Lo precedente, a las claras, pone al descubierto que el juez de segundo grado erró al confirmar la decisión de primera instancia en cuanto declaró «oficiosamente la existencia de la EXCEPCIÓN DE MERITO (sic) DE LA FALTA DE JURISDICCIÓN Y COMPETENCIA», pues, como quedó advertido, efectivamente sí se tiene jurisdicción y competencia para conocer del presente proceso.

2.2) Sobre la naturaleza del vínculo del señor Carlos William Tabares Vélez con el Municipio de Amagá

2.2.1. Algunos aspectos preliminares

a) Servicio público esencial de aseo

El artículo 311 de la Constitución Política instituye que al «municipio como entidad fundamental de la división político administrativa del Estado le corresponde prestar los servicios públicos que determine la ley (…)».

A su vez, de conformidad con artículo 14 número 24, modificado por el artículo 1º de la Ley 689 de 2001 de la Ley 142 de 1994, se entiende por servicio público domiciliario de aseo, el servicio de recolección municipal de residuos, principalmente sólidos.

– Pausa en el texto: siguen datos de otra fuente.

One turning vector, and how many ticks it has turned
The counts run from 0 to 676.
[150 115 113 137 168 132 138 160 140 116 157 128  60  95 146 149 138 149
 135  92 128 109 113 121 125 110 156 129 170 162 147 129 161 148 113 115
 162  83] => 207
[152 107 133 121 147 163 135 148  67 103 106 145 149 146 115 160 139 178
 125  96 121 133 124 141 110 145 113 167 110 102 189 116 149 107  89 151
 122 131] => 360
[132 132 156 117 154 133 162  94 151 166 141  74 129 136  81 172 144 138
 132 142 144 118 141 168 177 101 132  79 143 111 101 128 128 100 101 158
  73 138] => 672
[118  99 120 142 126 178 124 109  94 117 164 147 123 140  91 183 155 150
 153 131 127 196 149 143 118 138 106 107 117 171 134 116 130 117  92 168
 119 143] => 601
[114 140  91 185 146  98 107 108  98 131  89 113  92 151 206 121 155 121
 123  95 134 134 123 142 105 108 156 125 138 108 140 181 145 133 159 138
  97 133] => 64
[210 153 122 146 113 129 104 136 104 124 157 101 156 179 135 132 135 135
 148 124 100 128  94  89 138 113 102 115 166 117 140 140 159 101 132  80
 147 151] => 293
[134 110 144  76  99 133 112  85 146 110  77 132 101 135  49 109 114 167
 119 103 115 134 113 138 128 131 128 115 130 155 158 127 151 148 126 174
 164 168] => 173
[101 102 129 133 121 148 124 111  88 160 135 122 138 154 121 138  95 146
 126  88 126 168 175 122 147 171 128 173 118 160 150  63 129 110  92 156
 121 139] => 187
[125 162 104  85  96 117 124 108  82 117 103  71 123 147 115 156 140 116
  61 104 101 120 139 128 114 112 101 166 136 102 155 104 151 165 111 127
 163 136] => 489
[141 111 162 132 109 121 125  74 126 132 159  93  81 149  83 155 120 110
 151 111 121 109 172 133 164  93 128 113 187 130 108 104 150 151 144 140
 140 138] => 505
[121 121  69 126 127 141  85 109 108 135  65 121  78 138 160 105 151 144
  80 119 132 112 108 122  69 154 164 107 123 124 146 163 138 160 126 153
 108 135] => 230
[103  89 117 140 106 101 180 109 148 130 126 109 147 151 113 101  95 111
 109 162 177 128 129 150 158 100 149 117 115  56 108 176  98  96 101  90
  81 148] => 665
[158 139 146 148  85 131  78 129 119 129 151 146 153 161 126  54 116 152
 123  98 113 190  94 110 139 148 149 134 138 106 161 167 139  96 140 136
 120 147] => 383
[145  82 120 130 120 115 100 106  81  88 130 133 136 145 106 145 131 131
 144  72 172 141 142 166 140  82  74 158  96 155 174 114 141 156  97 145
 136 136] => 22
[109 146 165 136 142 121 104 155 110 147 183 140  98 167 137 125 131  69
 130 124  83 103 125  93 159 138  97 151 144 165 118 162 163 171 132 144
 115 146] => 53
[ 94  91 127  99 147 171 158 128 147 152 146 127 131 144  88 124 149 121
 136 108 165  97 122 137 160 122 119 171 105 147 146 109  93 127  68 155
 100 140] => 17
[ 98 147 109 175 105 142 144 156 114 144 188  85  96 144 138 102 161 122
 106 109 121 163 106  79 140 140 161  87 168 138 111 116 134 128 122  97
 157  99] => 636
[ 88 119 130 117 115 129 156 100 148 100 112  95 136 124 129 163 112 148
  94 125 115 155 126 151 152  74 169  98 138  88 119 155 142 119 109 181
  85 137] => 416
[108  97  79 133 100  80 124 108 104 124 134 114  61 137 128  98 142 119
  80 116 181 135 152 160 124  99 173 126 129  87 143 129 121 159 122  98
 133 118] => 154
[135 153 128  94 123 121 141 130 169 169 126 177 102 171 139 127 152 110
  93 136 102  76 122  96 151 132 103 165 113 105 122 144  93 155 162 118
  85 150] => 144
[100 150 133 155  88 103 134 155 153 154 138 152  95 162 123 106 118  99
 107 176 136 107 133  91 147 142  76 134  99 116 109 195 115 146 150 106
  70 155] => 310
[186 104 138  97 124 122 123 128 115 160 120 116 107 155  88 128 141 109
 172 136 124  53 130 116 147 120 106 147 165 179 135 118 124 109 163 150
 129 161] => 520
[163 109 114 140 130 152 123 123 119 151 130 132 154 185 160 136 132 156
 152 118 120 169 151 144 134 154 117 179 114 126 123 109  92  74 129 113
  74 181] => 443
[155 172 117 108  82 119 110 144  70 104 120 130  83 145 124 137 163 161
 120 104  99 141  83 103 125 126 112 147 152 118 168 106 144 147 173 144
 157 133] => 135
[106 145 104 116 106 126 144 159 147 143 161 137  60 120 119 112 142 155
  93 105 145 201  89 114 138 121 163 113 117 150 112 100 133 146 107 111
 149 127] => 470
[ 91 106  79 146 144 125 146  85  86 112 114 110  67 147 116 149 182 117
  98  97 161 138 137 177 109  90 135 134 102 121 143 145 107 177 111  92
 152 136] => 659
[156 145 142  89 146 160 158 153 170 145 181 126 108 102 123 204 117 148
 121 100 129  99 110  76 147 100 142 141 157 135 146 126 144 133  94 149
 103 108] => 205
[ 63 126 110 148 125 123 113 157  97 136 178 125  66 139 170  99 138  94
 110 108 108 138 117 108 127 142 149 143 132 164 123 135 142 160 111 135
 141 121] => 56
[144 172 142 156 173 127  85 136 138 191 108 122  91 135 142  84 174 116
 125  96 126 127  83 112 121 134 164 108 142 168 131 141 133 109 151 151
 126 129] => 388
[133 136 102 136  61 104 112 105  72  92 102  71 154 148  98 114 140 113
  81 103 155 141 139 110 134 120 112 116 134  86 186 121 131 118 116 125
 156 119] => 323
[137 147 141 125 128 120 131 149 145 159 174  98 116 108 138 177 103 150
 107 117 147 124  87 100 159 126 146  84 122 114 113 130 169 139  94 184
  85 100] => 544
[127 117 119 180 108 101 115 153 106 107 161 117  75 124 154  74 125 150
 150  95 152 162 116 128 135 121 168  96 152 126 146 161 158 126 128 125
 119 110] => 380
[136  72 107 159 111 162 136 156 118  90 164 149 139 157 158 160 131 163
  96 112 135 169 162 118 120 162 121  94 129 101 123 110 154 127 114  99
  94  91] => 284
[173 127 160 113 139 125 113 163 109 112 156 115 138 138 113 151 129 133
 134  98 113 107 104 119 155 130 112  72 161 150 141 117 193 149 113 188
 128 102] => 38
[ 77 118 111 152 116 152 164 101 112 139 110  89  74 132  76  83 146 155
 132  97 159 127  98 141 124 123 187 100 143 129 142 121 126 120 133 158
 139 137] => 3
[161 141 140 149  92 116  77 139 147 146 129 141 124 163 137  61 111 143
 143  89 112 157  83 107 142 138 130 105 133 117 133 155 149 123 177 153
 120 157] => 384
[102 137  97 149 120 123 135  88 115 158 139  65 143 140 177 136 125  95
 127 136 147 114 137  99 133  84 149 150 170 123 134 170  96  90  95 122
 101 134] => 575
[ 74 122 125 130  78 178 170 103 118 128 147  87 110 127  69 107 131 163
 126 117 141 127 106 126 151 129 169 104 158 103 150 130 119 112 101 165
 119 140] => 2
[116  75 143 137  99  88 156  88 138 112 118 119 127 162 110 102 113 111
 118 152 157 106 154 154 169  95 112  87 118  69 121 167 117 155 136 117
  80 155] => 664
[119 120 110 112  83 172 115 113  84 111 113 101 141 152  90 158 161 125
 145 113 107 131 142 106 128 121  93 126 166 198 145  96 145 117 121 169
 171 142] => 263
[ 94 144  96 164 116 120 137 130 134 189 132 109  95 160 137  63 145  97
 106 126 156 137 113 115 140 143 127 135 105 127 117 151  92 135 131  82
 131 152] => 312
[ 78 124  88 127 130 148 172 103 103 131 145 112  84 137 104 147 175 108
  80 122 169 123 118 153 133  81 137 147 109 105 147 132  99 160  73 109
 125 122] => 658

También comprende las actividades complementarias de transporte, tratamiento, aprovechamiento y disposición final de tales residuos. Igualmente incluye, entre otras, las actividades complementarias de corte de césped y poda de árboles ubicados en las vías y áreas públicas; de lavado de estas áreas, transferencia, tratamiento y aprovechamiento.

b) Los rellenos sanitarios y su naturaleza

El artículo 1º del Decreto 1713 de 2002, define relleno sanitario como el lugar técnicamente seleccionado, diseñado y operado para la disposición final controlada de los residuos sólidos, sin causar peligro, daño o riesgo a la salud pública, minimizando y controlando los impactos ambientales y utilizando principios de ingeniería, para la confinación y aislamiento de los residuos sólidos en un área mínima, con compactación de residuos, cobertura diaria de los mismos, control de gases y lixiviados, y cobertura final.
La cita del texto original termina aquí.